Varma Abhishek, Laxmi Prasanna, Pai Aravind, Pai Girish, Sg Vasantharaju, Badamane Sathyanarayana Muddukrishna
Department of Pharmaceutical Quality Assurance, Manipal College of Pharmaceutical Sciences (MCOPS).
Department of Pharmaceutical Chemistry, Manipal College of Pharmaceutical Sciences (MCOPS).
Chem Pharm Bull (Tokyo). 2019;67(8):816-823. doi: 10.1248/cpb.c19-00202.

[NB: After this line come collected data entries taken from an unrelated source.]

Every row gives one point. To make a cloud, some directions were put in groups of two or more. Within a group, all points are equally far from the middle, so they leave a hole (a ring in 2 directions, a hollow ball in 3). The other directions are filled evenly. Then the cloud was stretched, turned, moved and blurred a little. Count the holes, and give their numbers of directions, smallest first.

Cloud (21 x 3)
[[  7.2 -32.7  21.9]
 [-28.7   4.4  20.5]
 [ -1.9 -31.4   0.8]
 [-37.1   5.2 -15.4]
 [  1.6  -3.5  22.3]
 [  5.3  13.3   5.8]
 [-16.2 -30.4  -6.0]
 [  2.3 -14.5  -4.0]
 [ 32.6 -30.5  13.1]
 [-27.5 -24.0  -3.5]
 [  1.1 -34.8 -14.0]
 [  8.4   7.2  -3.7]
 [  7.2 -10.6 -11.5]
 [ 14.2 -34.4  11.0]
 [ -5.4 -31.6   7.8]
 [ -5.0  13.5 -16.2]
 [-13.1 -38.6  -6.3]
 [ -9.4 -12.1   4.0]
 [-20.8 -46.5   5.8]
 [ 24.3 -29.2 -25.4]
 [ 13.4 -21.3 -30.4]]
Holes: 0

Cloud (30 x 4)
[[ -6.2  34.6  -2.4   4.2]
 [  3.7  -0.7  24.5   2.3]
 [-19.4   9.1 -29.3  -5.4]
 [ -0.6 -22.3  20.8 -37.3]
 [ -0.1  24.4   8.2 -36.6]
 [ 17.1   5.6  13.4 -24.8]
 [  7.2  24.3 -23.9 -35.0]
 [-12.0 -12.7 -22.0 -14.0]
 [-12.8  -4.6 -27.6 -40.6]
 [-23.2 -15.6   6.4 -34.4]
 [-23.7  -9.4  -4.1 -14.4]
 [ -8.9 -11.7 -31.2 -26.4]
 [-29.0   4.3  -7.8 -10.4]
 [ 21.8  -1.9   1.3 -21.2]
 [-33.0  -7.6  14.5   1.6]
 [  1.1 -22.3  12.4 -34.3]
 [  1.6  28.3  -7.8 -20.5]
 [ 13.9  -0.9  26.5 -40.0]
 [ -3.1  28.5  10.2 -18.5]
 [ -7.1  24.5  11.7 -39.0]
 [ -6.6  21.0 -15.5 -37.2]
 [-38.6   7.4  10.7  -8.4]
 [-15.2 -11.2  18.2  12.2]
 [-18.3   1.8 -27.3 -14.0]
 [ 19.7  10.6   6.8 -32.4]
 [ -0.7  23.1  -9.2 -40.5]
 [  0.8 -10.8  29.4 -15.8]
 [ 13.4 -10.5 -11.4   2.9]
 [-32.3   7.3   5.5 -25.8]
 [-10.2 -18.8  -7.4 -24.8]]
Holes: 1 (2)

Cloud (81 x 8)
[[ -1.2   1.2  34.6  -3.5  -4.8  23.8 -10.2 -23.7]
 [ -1.4 -50.2  15.9  -2.4  22.6   8.5  -2.0   1.6]
 [ -4.5  10.3   5.5  15.7  41.6  18.6  16.6  -6.6]
 [  1.6  -4.5  55.0 -10.3  21.2  -9.6  17.6 -11.5]
 [  6.1 -39.0  11.1  32.7 -12.2   0.7 -11.9   3.3]
 [-37.4   2.5   9.5 -21.0 -21.8 -14.6  18.3   8.6]
 [-13.5 -33.8  16.9  14.9 -27.4  21.0 -10.5  34.6]
 [-19.9  11.1  36.7  10.4  -0.1  19.3 -30.0  26.8]
 [-20.7 -30.7  26.4   5.9  -5.8 -12.4 -12.6  -3.5]
 [  3.7 -34.6  -2.6 -14.0  20.0   1.2  23.9  37.4]
 [-15.8  27.8   3.1  10.8  -5.2  15.1   6.5  13.0]
 [-13.2 -37.7  30.9  20.9   7.9 -23.2 -31.5  27.1]
 [-13.5 -28.7 -23.9  -4.9  11.7   7.1  -0.2  10.8]
 [-18.5 -18.4   4.4 -14.0  10.0 -16.0  17.5  -9.0]
 [  9.7 -12.6  30.8  -6.4 -14.8  29.3  -5.7  25.8]
 [-19.3 -12.2   5.0 -12.9   4.3 -33.1 -14.8  -1.8]
 [-17.2   7.0  41.0  -8.2  -9.0  26.3   8.4  -8.3]
 [-21.9   3.9  -6.6 -15.5  13.4  11.1  23.1 -15.0]
 [ 23.8  -9.2 -10.6 -24.6   7.1  29.7  21.2  -8.8]
 [ 30.3 -11.9  -8.2  17.5   7.0   7.8  13.2  28.2]
 [ 24.6 -11.9 -17.1 -17.0  10.2  27.2  16.9   7.5]
 [ -5.6 -25.3 -11.1  37.5  -0.7   1.4 -21.2  29.0]
 [ 21.3  10.5 -10.4   5.8   0.5  43.6  23.3  -1.7]
 [  2.7 -33.0 -14.1 -19.3 -23.9  26.4  12.7  -0.4]
 [ 27.1 -40.5   8.9  27.2   0.1  20.0 -11.4  -8.3]
 [-29.0 -29.7  12.3   4.3 -11.4  30.3  -9.7 -19.4]
 [-10.3  -6.8  -9.7  26.3   8.0 -25.6 -11.8   3.0]
 [ 22.9 -22.5  23.5  12.0  11.3  44.7  -3.8  18.9]
 [-11.6 -29.2 -17.5 -16.8 -25.9  19.7   2.8  29.6]
 [-12.8  15.7  42.7   9.8 -33.7   0.8  17.4 -12.9]
 [-27.7 -14.8 -34.0  -3.8  -2.6  17.9 -10.2 -18.0]
 [-21.2 -16.5 -23.3  -3.2   9.2  -4.1 -15.8  -6.3]
 [  5.1  21.1  18.4  13.4 -25.9  30.5  21.0   7.7]
 [-18.7  -2.9  11.3  30.4 -10.6 -11.1  24.7   8.9]
 [ 14.8  17.3   1.6   6.7  14.3 -12.7   3.4  -3.5]
 [-18.7  -7.9  15.5  29.2  23.5  15.6  14.6  23.4]
 [ 22.8 -23.8 -25.6 -11.5 -26.2 -11.9 -27.6   1.2]
 [  2.2 -18.5 -34.5   6.9 -29.9   7.0   4.9  19.3]
 [ -3.7  -7.0  29.0  -6.8   1.3  -1.1 -42.1 -15.0]
 [ 25.8 -33.2 -13.9  37.4  -6.9 -10.1  -3.9  -7.6]
 [-26.4 -36.2   7.6  -6.5 -25.4   6.6  -6.0  17.5]
 [ -8.7   3.7  30.3 -25.3   4.8  -1.4 -18.2  27.2]
 [ 20.5   0.5  21.3  20.1  -0.5  13.1 -30.8   8.3]
 [  1.1  19.4   2.8  -2.1  16.4  -8.3  12.7   4.0]
 [ 23.0  15.4   7.5  10.7  -9.6   2.2  25.6  16.8]
 [  6.3  15.2  37.4  10.2   2.2  31.2  12.4  31.6]
 [ -8.9 -16.9 -19.8  29.8   9.6  -6.0 -17.1   2.5]
 [ -9.7 -44.9  14.3   8.2 -12.6  -7.8 -17.1 -11.0]
 [ 14.3  -2.9  18.8 -28.5 -20.3  -2.8  18.4  -8.9]
 [-30.0 -21.6  11.2 -14.5  -4.5 -10.3   5.0   9.3]
 [ -4.5  18.3  -5.8  -3.5  -3.6 -11.8   8.8 -13.0]
 [ 19.5 -20.0 -27.5  12.3   0.3  33.6  27.0  -1.5]
 [-36.1 -11.7  -8.1 -12.4 -20.0  -6.6  20.3  20.7]
 [ 15.0  -4.3 -20.2 -22.2 -22.1  11.4 -21.3 -22.7]
 [  9.0 -29.7 -41.1  17.2   2.4  16.2 -16.9   5.4]
 [ 15.4  -4.4  45.5  -3.6 -12.4 -17.2 -11.5   5.3]
 [ 15.4 -24.5 -29.8  19.3   9.1  14.3 -20.4  34.5]
 [ 26.2   4.5  -6.3  12.8   8.3  49.6  16.4  -4.1]
 [ -6.3  -0.5  56.6  -5.5  19.7  -1.9  14.6   2.0]
 [  7.2 -26.0  -3.1  35.3   7.7 -25.0  -0.2  30.1]
 [  9.0 -49.5   6.3  27.7  21.8  30.7 -30.0  -2.5]
 [ 27.2 -25.2 -12.1  24.6  23.3  36.5  18.7   4.9]
 [ 42.1 -13.1  -5.6  22.9  19.3   3.7 -13.0  14.8]
 [-32.2  -4.3 -15.9   3.4 -11.4   3.3  25.8  30.8]
 [-21.9 -19.8 -44.5   7.5  -1.6  21.3 -24.6  -9.7]
 [-10.1  10.9  40.1  15.5   4.7   3.4 -24.5  26.9]
 [ 32.7  -0.5  20.4  21.7   1.9   4.1  15.7  21.8]
 [-38.3 -18.2  15.2  20.9 -19.2  22.0 -31.6  15.8]
 [ 23.4  -1.7 -14.6  16.0 -34.0   2.2  17.1   9.1]
 [-15.2 -18.3 -25.5  19.7   0.7   5.3 -13.1  47.5]
 [  8.8 -23.2 -26.2  19.0   7.0  28.1  20.7   5.5]
 [  3.1 -43.1   3.9  35.5   3.0   5.6 -31.6 -16.8]
 [ 19.1 -19.5   0.7  24.6 -16.7  39.2  -5.7   5.1]
 [ 26.8  -5.9  14.3  23.2 -12.6   6.3 -36.3   0.2]
 [ 17.2 -36.6   9.1  19.2 -29.4  15.5 -19.8  -4.4]
 [-26.1 -10.6  31.0  24.9 -20.1 -20.9 -24.7   9.6]
 [-15.2  -6.3  15.3  29.7   2.3   8.1 -20.5 -18.3]
 [ 38.2  -0.4  -3.8 -11.8  11.6  -6.5  28.8 -18.2]
 [ 13.1 -44.7  15.0  -8.6   7.6   3.9  -7.8  27.4]
 [ 15.0 -21.1  25.3  12.6 -21.0  31.8  18.3  14.3]
 [ 14.6 -27.9   2.1  28.1 -36.5  25.8  16.8 -17.8]]
Holes: 2 (2, 2)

In this present study a new co-crystals of zoledronic acid with DL-tartaric acid and nicotinamide has been developed with improved solubility. Zoledronic acid is a class III drug with poor oral bioavailability due to its poor permeability and low aqueous solubility; hence an attempt has been made to improve its solubility by co-crystallization technology. Pharmaceutical cocrystals are multi-component crystals with a stoichiometric ratio of active pharmaceutical ingredients (APIs) and cocrystal coformers (CCFs) that are assembled by noncovalent interactions such as hydrogen bonds, π-π packing, and Vander Waals forces. In this study the coformers selected were DL-tartaric acid and nicotinamide based on ease of hydrogen bond formation. The co-crystal of zoledronic acid with DL-tartaric acid were prepared in three ratios (1 : 1, 1 : 2 and 2 : 1) by slow solvent evaporation method and with nicotinamide in 1 : 1 ratio by dry grinding method. The formation of co-crystal was confirmed by powder X-ray diffractometry (PXRD), differential scanning calorimetry (DSC) and Fourier transform (FT)IR. The dynamic solubility of co-crystals with DL-tartaric acid in the ratios 1 : 1, 1 : 2 and 2 : 1 increased by fold as compared to pure drug.
在本研究中,已开发出唑来膦酸与DL-酒石酸和烟酰胺的新型共晶体,其溶解度有所提高。唑来膦酸是一种III类药物,由于其渗透性差和水溶性低,口服生物利用度不佳;因此,已尝试通过共结晶技术提高其溶解度。药物共晶体是由活性药物成分(API)和共晶体共形成剂(CCF)按化学计量比组成的多组分晶体,它们通过氢键、π-π堆积和范德华力等非共价相互作用组装而成。在本研究中,基于易于形成氢键的原因,选择的共形成剂为DL-酒石酸和烟酰胺。唑来膦酸与DL-酒石酸的共晶体通过缓慢溶剂蒸发法以三种比例(1∶1、1∶2和2∶1)制备,与烟酰胺的共晶体通过干磨法以1∶1的比例制备。通过粉末X射线衍射(PXRD)、差示扫描量热法(DSC)和傅里叶变换红外光谱(FT)IR确认了共晶体的形成。与纯药物相比,唑来膦酸与DL-酒石酸比例为1∶1、1∶2和2∶1的共晶体的动态溶解度成倍增加。